So serializeCAS just writes those bytes to an OutputStream. It's like a memory
dump, basically. The recipient may have to do byte-swapping, depending on the
CPU. I see why this works so well with C++.
In my case, I want to send the CAS data to another Java process that isn't
running UIMA. So I don't want to load the UIMA classes or re-constitute the
CAS. I need a self-describing data format so that the recipient can interpret
the data without UIMA.
XMI would work, but I worry about performance in a large cluster (both CPU
usage to generate/parse, and also network bandwidth).

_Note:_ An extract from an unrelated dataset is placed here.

In the data rows, the value 128 means zero.
Here are some points:
[137 129 110 101 130 117  93 147  99 123 142 109 122 118 110  88 103 104
 115 136 123 129 119 152 108 136]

I did try the binary XML standard, EXI. I tried the open-source
implementation, EXIficient, from Siemens. See http://exificient.sourceforge.net
This plugged into XmiCasSerializer pretty easily, and after fixing a few null-
pointer exceptions in EXIficient, I got some output. This turned out to be 30%
the size of the XML file for my small test (1029 bytes vs. 3396). I haven't
measured performance yet.
Here's what I did to plug EXIficient in:
EXIFactory exiFactory = DefaultEXIFactory.newInstance();
exiFactory.setCodingMode(CodingMode.COMPRESSION);
EXIResult exiResult = new EXIResult(outputStream, exiFactory);
ContentHandler handler = exiResult.getHandler();
XmiCasSerializer serializer = new XmiCasSerializer(jcas.getTypeSystem
());
serializer.serialize(jcas.getCas(), handler);
I haven't tried to actually read the file, so I don't know that the data is
correct yet.
I've submitted a patch to the EXIficient project for the null pointer
exceptions.
More testing is required, but it looks pretty good so far. If it doesn't work,
I would have to try to do something similar with java.io.DataOutputStream,
which seems like a lot of work--basically implementing something similar to EXI.
Any thoughts on going in this direction (EXI)? Can you think of any
alternatives (where the recipient is Java, but not running UIMA)?
Thanks,
Greg Holmberg